Марта тоже умоляет меня покинуть этот город без промедления. Ноги ее больше не будет во дворце. Она убеждена, что хлопоты, которые она могла бы еще предпринять, ни к чему не приведут. Сейчас она хотела бы отправиться в Смирну — разве не говорили ей когда-то, что ее муж устроился где-то в той стороне? Она уверена, что там ей удастся добыть бумагу, которая сделает ее свободной. Если она найдет там то, что ищет, мы вместе вернемся в Джибле. И там я женюсь на ней и введу ее в свой дом. Я не хочу обещать ей этого прямо сейчас: столько сложностей отделяет нас еще от этого завтра. Но мне нравится лелеять мысль, что грядущий год, так называемый год Зверя и тысяч предсказанных бедствий, станет для нас годом нашей свадьбы. Не концом света, а началом начал.
Тетрадь II. Глас Саббатая
В порту, воскресенье, 29 ноября 1665 года.

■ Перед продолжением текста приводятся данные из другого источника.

Here is a tiny trained network, its code and every weight. The questions are about switching its units off for an input and a target symbol, where a switched-off unit gives its printed mean instead of its output.

import numpy as np


def w(rows, s, z=0):
    codes = np.array(rows[::2]) - 128.0
    scale = np.full(codes.shape[1], s)
    scale[-1] = z or s
    return codes * scale


def norm(h):
    return h / np.sqrt((h * h).mean(-1, keepdims=True) + 1e-5)


def f(y):
    return np.maximum(y, 0)


def softmax(a):
    e = np.exp(a - a.max(-1, keepdims=True))
    return e / e.sum(-1, keepdims=True)


def log_softmax(a):
    a = a - a.max(-1, keepdims=True)
    return a - np.log(np.exp(a).sum(-1, keepdims=True))


def net(x, mask):
    ids = ['ΛΦβημξτω'.index(c) for c in x.split()]
    T = len(ids)
    res = E[ids] + P[:T]
    q, k, v = (norm(res) @ M[0].T for M in (Q, K, V))
    z = softmax(np.where(np.tri(T) > 0, q @ k.T / 4**0.5, -1e9)) @ v
    res = res + np.where(mask[0], z, O[0][:, -1]) @ O[0][:, :-1]
    y = f(norm(res) @ A[0][:, :-1].T + A[0][:, -1])
    res = res + np.where(mask[1:17], y, B[0][:, -1]) @ B[0][:, :-1]
    return log_softmax(norm(res)[-1] @ U[:, :-1].T + U[:, -1])


Q, K, V, O, A, B = {}, {}, {}, {}, {}, {}
E = w([
[125,127,80,150,157],'Λ',
[165,86,99,146,84],'Φ',
[89,70,117,203,146],'β',
[57,146,117,148,109],'η',
[170,195,107,191,92],'μ',
[143,162,147,125,236],'ξ',
[174,254,119,132,119],'τ',
[157,106,178,30,135],'ω',
],0.025)
P = w([
[178,139,246,145,144],'0',
[155,101,146,102,143],'1',
[126,106,116,96,146],'2',
[98,123,95,107,129],'3',
[73,137,71,118,113],'4',
[53,150,45,125,108],'5',
],0.011)
Q[0] = w([
[147,175,70,111,170],'H0',
[32,252,191,143,151],'H0',
[120,111,84,96,203],'H0',
[23,52,123,159,141],'H0',
],0.015)
K[0] = w([
[149,171,183,114,106],'H0',
[18,193,126,102,162],'H0',
[139,131,253,146,162],'H0',
[112,116,135,243,111],'H0',
],0.015)
V[0] = w([
[168,179,55,232,241],'H0',
[150,133,144,155,254],'H0',
[135,19,161,205,139],'H0',
[80,132,18,194,157],'H0',
],0.0097)
O[0] = w([
[126,142,225,219,90,247],'H0',
[70,125,98,115,131,123],'H0',
[79,44,128,63,1,4],'H0',
[145,110,187,82,118,157],'H0',
],0.0088,0.0024)
A[0] = w([
[89,143,218,132,84,37],'N0',
[134,143,168,27,249,46],'N1',
[152,78,148,116,104,153],'N2',
[79,58,160,133,81,235],'N3',
[109,206,117,163,52,131],'N4',
[151,136,170,154,148,220],'N5',
[146,165,105,128,106,137],'N6',
[103,137,72,147,183,83],'N7',
[103,117,95,92,103,44],'N8',
[139,171,158,118,74,74],'N9',
[74,76,66,90,121,71],'N10',
[164,127,244,40,131,199],'N11',
[124,155,56,109,107,3],'N12',
[130,72,72,129,171,146],'N13',
[151,90,96,97,96,150],'N14',
[106,143,130,119,108,167],'N15',
],0.014,0.003)
B[0] = w([
[227,127,128,73,158,187],'N0',
[92,31,133,114,121,228],'N1',
[148,125,114,129,171,184],'N2',
[125,112,76,104,219,254],'N3',
[116,67,129,164,136,249],'N4',
[62,94,65,34,87,209],'N5',
[101,129,146,98,121,181],'N6',
[192,122,167,98,56,205],'N7',
[82,171,129,120,124,176],'N8',
[139,97,175,158,143,163],'N9',
[96,187,168,157,42,225],'N10',
[222,125,118,250,240,175],'N11',
[127,88,105,30,78,162],'N12',
[144,172,190,142,163,177],'N13',
[81,148,194,159,168,199],'N14',
[115,114,113,147,158,168],'N15',
],0.011,0.0066)
U = w([
[144,55,154,109,236,201],'Λ',
[1,129,175,39,104,137],'Φ',
[38,138,127,88,94,53],'β',
[131,157,249,71,56,18],'η',
[220,67,173,184,26,95],'μ',
[110,113,172,184,65,4],'ξ',
[161,235,111,183,173,181],'τ',
[183,136,13,42,89,113],'ω',
],0.011,0.0027)

Each question gives the input, a string of symbols that net reads in full, and the target symbol t.
The units are the heads (4 rows each of Q, K, V and O) and the neurons (one row each of A and B). Each row of codes is followed by its name. A weight is (code - 128) times the scale printed after its matrix; where a second scale follows, it is the last column's (O, A, B and U).
mask holds one flag per unit, heads first, then neurons. A switched-off unit (its flag False) gives its mean, the last column of its rows in O or B, instead of its output. The means were averaged over made-up inputs and are rounded, as every weight is.
A unit's drop is (log p(t) with every unit on - log p(t) with that unit switched off) / (log p(t) with every unit on - log p(t) with every unit switched off).
The circuit of an input: a set's keep is (log p(t) with only the set's units on - log p(t) with every unit switched off) / (log p(t) with every unit on - log p(t) with every unit switched off). Starting from the 12 units with the biggest drops (on a tie, the unit counted first), units are removed one at a time, each time the one whose removal leaves the highest keep (on an exact tie, the one counted first), for as long as the keep stays at least 0.8.
circuit, biggest first: the units of the circuit, biggest drop first
k most important neurons: the k neurons with the biggest drops, biggest first
drop when u is switched off: that unit's drop, to one decimal
input μ μ μ Λ, target μ: circuit, biggest first : N7
input ξ τ τ τ Λ, target ξ: circuit, biggest first : H0; N7
input μ τ η ω β μ, target ω: 2 most important neurons : N12; N10
input τ μ β Λ, target τ: circuit, biggest first : H0; N1
input τ η Φ η Φ ω, target Λ: circuit, biggest first : N11; N1
input μ Φ β ω τ, target ω: circuit, biggest first : H0; N12
input μ τ μ ω μ, target ω: circuit, biggest first : H0; N12
input β τ ω η β, target Φ: 3 most important neurons : N10; N11; N3
input Λ τ τ Λ η, target Λ: circuit, biggest first : H0; N0; N5
input τ Φ η μ, target μ: 2 most important neurons : N3; N4
input Φ τ Φ, target Φ: 3 most important neurons : N14; N10; N3
input β Λ β, target Φ: 3 most important neurons : N10; N11; N4
input μ η Φ Φ ξ ξ, target Φ: 2 most important neurons : N5; N3
input ω β η Λ, target ω: circuit, biggest first : H0
input ω τ Φ Λ, target ω: drop when N7 is switched off : 0.2
input ξ ξ β ξ Φ, target Λ: drop when N5 is switched off : 0.1
input ξ μ μ η, target Λ: drop when N0 is switched off : 0.2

В моей тетради еще полно чистых страниц, но эти строки я начинаю писать в другой, только что купленной мной в этом порту. Первой у меня больше нет. Если мне не придется снова ее увидеть — после всех этих записей, сделанных в ней начиная с августа, — мне кажется, я потеряю вкус к писанию и в некотором роде вкус к жизни. Она не потерялась, просто я вынужден был оставить ее у Баринелли, когда в спешке покинул его дом, и я очень надеюсь вновь обрести ее — и даже сегодня вечером, если будет на то Божья воля. Хатем пошел, чтобы забрать ее и еще кое-какие вещи. Я доверяю его ловкости…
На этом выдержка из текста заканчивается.